The proposed approach consists of two stages:
Emotion classification: The authors fine-tune GPT-3.5 to classify utterances into one of the seven emotion categories (neutral, anger, disgust, fear, joy, sadness, surprise). The model considers both the target utterance and the preceding utterance to make the classification.
Cause extraction: The authors use a BiLSTM-based network to detect the causal utterances for non-neutral utterances. The model takes into account the utterance embeddings, speaker information, and the emotion label to predict whether a previous utterance is the cause of the current emotional utterance.
The authors score 2nd out of 15 teams in the Subtask 1 "Textual Emotion-Cause Pair Extraction in Conversations" based on the weighted-average proportional F1 score of 0.264, demonstrating the effectiveness of their approach.
The paper also provides an extensive analysis of the model's performance. Key insights include:
The emotion classifier struggles the most with correctly identifying disgust, likely due to the class imbalance in the dataset.
The cause extractor performs better when the cause is closer to the emotional utterance.
The authors observe instances where emotions appear before their causes, suggesting the need to revisit the definition of "cause" in dialogue contexts.

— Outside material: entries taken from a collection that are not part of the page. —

Each row below holds a small network's activations on one input, seen along a few directions.
Each table varies a few parts of the input and shows all the possible inputs, shuffled.
A made-up example of a description, with smaller parts first: ring(8) and (point or line(11) or (values(3) and line(6))).
Shared parts are said once, and a part with two or three values counts as separate values.

Other details of the inputs vary at random and push rows far along two fixed directions, the same in every table; ignore that.

Rows:
R1: [ 17,   8,  30,  47, -22,  -5,  17, -14,  -8, -18,  27,  24,  14, -36]
R2: [ 27,  -2,  17,  31, -50,  24,   1,  -3, -27, -31, -11,  54,   7,  -7]
R3: [  6,  28,  25,  40, -36,  17,  12, -13, -31,  -8,  45,  13,  11, -33]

Overall, the authors highlight the complexity of accurately identifying emotions and their causes in conversational data, and provide suggestions for future improvements, such as enhancing data annotation and speaker representations.
Stats
91% of emotions have corresponding causes, and one emotion may be triggered by multiple causes in different utterances.
16% of emotions cause several different emotions.
The training set contains 1,236 dialogs with 12,346 utterances and 8,565 emotion-cause pairs.
The development set contains 138 dialogs with 1,273 utterances and 799 emotion-cause pairs.
Quotes
"Recognizing the emotional implications of an utterance provides a deeper understanding of dialog, enabling the development of more human-like dialog systems."
"We believe that this part of the task can be more accurately defined as a causal emotion entailment."